Та вынужденная посадка ощутимых последствий для Алексея не имела; ни взыскания, ни поощрения не последовало. А он еще не один день думал: так правильно ли — бояться земных неприятностей больше огня в небе? И чья тут вина? Начальства? А может его собственная? Впрочем, отметку за то приземление он сформулировал для себя четко — нормально. И до последнего дня своей летной службы пользовался немудреной «двухбалльной» системой — нормально и ненормально. Позже он вычитал в ученой книге знаменитого Михаила Громова: все летчики делятся на две категории — надежные пилоты и ненадежные, остальные градации, считал Громов, — от лукавого, они ничего не отражают…
С его любимым самолетом «Лавочкиным» у Алексея Васильевича было связано еще одно огорчительное воспоминание. Вроде бы ни с того ни с сего во время пробега, на приличной еще скорости, переломилась стойка шасси, и его основательно приложило головой о прицел. Слава богу, лоб оказался крепче прицела. Алексей Васильевич отделался минутной потерей сознания и зеленовато-голубым синяком над глазом. Вечером к нему пришел инженер эскадрильи. Вид у него был весьма жалкий — откровенно испуганный.
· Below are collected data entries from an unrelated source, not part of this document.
Below is a small trained network, with its code and all its weights. Each question gives an input and a class and asks what happens when units are switched off, that is, made to give their printed mean instead of their output.

import numpy as np


def w(rows, s, z=0):
    codes = np.array(rows[::2]) - 128.0
    scale = np.full(codes.shape[1], s)
    scale[-1] = z or s
    return codes * scale


def f(y):
    return y / 2 * (1 + np.tanh(0.7978845608 * (y + 0.044715 * y**3)))


def log_softmax(a):
    a = a - a.max(-1, keepdims=True)
    return a - np.log(np.exp(a).sum(-1, keepdims=True))


def net(x, mask):
    res = np.array(x, float).reshape(1, 6) / 4 @ E
    y = f(res @ A[0][:, :-1].T + A[0][:, -1])
    res = res + np.where(mask, y, B[0][:, -1]) @ B[0][:, :-1]
    return log_softmax(res[-1] @ U[:, :-1].T + U[:, -1])


A, B = {}, {}
E = w([
[228,42,185],'x0',
[169,78,198],'x1',
[160,76,156],'x2',
[252,223,71],'x3',
[166,83,36],'x4',
[147,189,214],'x5',
],0.004)
A[0] = w([
[129,131,109,246],'neuron 0',
[54,125,113,67],'neuron 1',
[148,168,146,254],'neuron 2',
[136,148,132,225],'neuron 3',
[182,9,196,205],'neuron 4',
[129,125,89,217],'neuron 5',
[115,155,169,200],'neuron 6',
[131,141,123,198],'neuron 7',
[122,136,124,91],'neuron 8',
[135,96,129,243],'neuron 9',
[161,140,140,22],'neuron 10',
[80,125,112,70],'neuron 11',
[60,123,217,209],'neuron 12',
[159,180,149,184],'neuron 13',
[125,94,133,141],'neuron 14',
[142,120,46,205],'neuron 15',
[139,160,148,188],'neuron 16',
[162,62,159,210],'neuron 17',
[114,128,145,11],'neuron 18',
[129,99,129,163],'neuron 19',
[94,122,128,62],'neuron 20',
[135,75,143,150],'neuron 21',
[170,224,191,218],'neuron 22',
[98,114,123,103],'neuron 23',
],0.014,0.00096)
B[0] = w([
[155,131,124,144],'neuron 0',
[93,181,73,171],'neuron 1',
[165,107,93,166],'neuron 2',
[147,115,112,145],'neuron 3',
[212,251,193,254],'neuron 4',
[179,130,125,150],'neuron 5',
[120,70,119,156],'neuron 6',
[142,123,119,139],'neuron 7',
[128,126,120,127],'neuron 8',
[148,158,140,147],'neuron 9',
[120,142,103,135],'neuron 10',
[114,161,93,147],'neuron 11',
[64,41,198,212],'neuron 12',
[175,116,85,174],'neuron 13',
[132,162,148,138],'neuron 14',
[230,123,139,186],'neuron 15',
[146,103,100,151],'neuron 16',
[171,197,143,187],'neuron 17',
[103,121,136,122],'neuron 18',
[137,158,145,137],'neuron 19',
[100,152,113,133],'neuron 20',
[150,172,156,155],'neuron 21',
[216,63,39,230],'neuron 22',
[113,160,117,135],'neuron 23',
],0.032,0.0052)
U = w([
[137,69,154,185],'0',
[91,126,150,1],'1',
[130,203,202,146],'2',
[147,143,45,136],'3',
[2,109,132,137],'4',
],0.0057,0.0079)

Each question gives the input, the list of numbers given to net, and the class t.
The units are the neurons (one row each of A and B). Each row of codes is followed by its name. A weight is (code - 128) times the scale printed after its matrix; where a second scale follows, it is the last column's (A, B and U).
mask holds one flag per neuron, in row order. A switched-off neuron (its flag False) gives its mean, the last column of its row in B, instead of its output. The means were averaged over made-up inputs and are rounded, as every weight is.
A unit's drop is (log p(t) with every unit on - log p(t) with that unit switched off) / (log p(t) with every unit on - log p(t) with every unit switched off).
The circuit of an input: a set's keep is (log p(t) with only the set's units on - log p(t) with every unit switched off) / (log p(t) with every unit on - log p(t) with every unit switched off). Starting from the 12 units with the biggest drops (on a tie, the unit counted first), units are removed one at a time, each time the one whose removal leaves the highest keep (on an exact tie, the one counted first), for as long as the keep stays at least 0.8.
units of the circuit, in order: the units of the circuit, biggest drop first
most important unit: the unit with the biggest drop
top k neurons: the k neurons with the biggest drops, biggest first
drop when u is switched off: that unit's drop, to one decimal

— Выручай, Леша! — лейтмотив его заискивающей речи звучал примерно так: нога, зараза, подломилась как раз по стакану… присмотреться — опоясывающая трещина… И на три четверти ржавая! Выходит технический недосмотр, халатность… А у меня, Леша, двое детей, теща на шее, жена — сердечница… Выручай, Леша.
— Как? — не понял Алексей Васильевич. — Что я могу для тебя сделать?
— Напиши в рапорте — не учел боковик, приземлился со сносом, усугубил положение резким торможением. Ну, дадут тебе трое суток и не станут поднимать шума… Кто не ошибается? Ошибка ведь не халатность.
И Алексей Васильевич, пожалев инженера, доброго мужика и тихого выпивоху, у которого в полку были не только друзья, принял грех на душу, написав в рапорте все, о чем тот просил. Все бы это скорее забылось, но буквально через три дня поломка повторилась на другой машине. И снова подломилась правая нога и тоже по стакану. Летчику пришлось покруче, чем Алексею, — перелом руки, повреждение позвоночника… И снова обнаружилась кольцевая, покрытая ржавчиной трещина. Заводской дефект проявился со всей очевидностью На всю двадцать первую серию поставили бракованные правые стойки шасси. Кто-то, утешая Алексея Васильевича, получившего, как говорят, шприц за сомнительный рапорт, сказал: «Не сотвори добра, не получишь зла». Но его это сомнительное мудрствование не очень успокоило. Он чувствовал себя виноватым, не хотел и не мог себе простить, что подавшись чувству сострадания, не подумав о возможных последствиях, грубо уклонился от истины.
Пройдут годы, он будет всеми доступными средствами убеждать сперва Лену, а потом и подрастающего Тимошу — едва ли не все беды на земле проистекают от вранья, как бы оно ни маскировалось более пристойными словами. И будет переживать — убедил ли, сумел ли остеречь своих близких?..
Но стоял он на своем твердо, хотя и колебался, прежде чем написал, например, такое письмо:
Письмо мое ответа не требует. Ты получишь его, Сергей, после того, как я присоединюсь к абсолютному большинству, прошедших по жизни… Для чего пишу? Пожалуй, больше для себя, чем для тебя, хотя, как знать, ведь решение написать это письмо подсказал мне ты, Сергей. Случайно увидел тебя в воскресной телевизионной передаче. Ты хорошо смотрелся — вальяжный старик, чистый червовый король, я бы сказал. И ты рассуждал о приверженности к… богу! Ты вдохновенно врал, как не вчера пришел к вере, катапультировавшись с высоты семь тысяч метров, когда твоя машина лишилась вдруг управления. Ты объяснял доверчивым слушателям, что только провиденье не дало тебе сгинуть в тот час. Матерщинник и бабник, наглый пролаза и прожженный циник, ты без зазрения совести разглагольствовал о справедливости божьей, ты вытаскивал из форменной рубашки крест и поигрывал им… По-моему, тебе и в голову не приходило, что он, крест, нательный, и обнажать этот знак принадлежности к православию по меньшей мере неприлично. Впрочем, о каких приличиях можно говорить, применительно к твоей персоне.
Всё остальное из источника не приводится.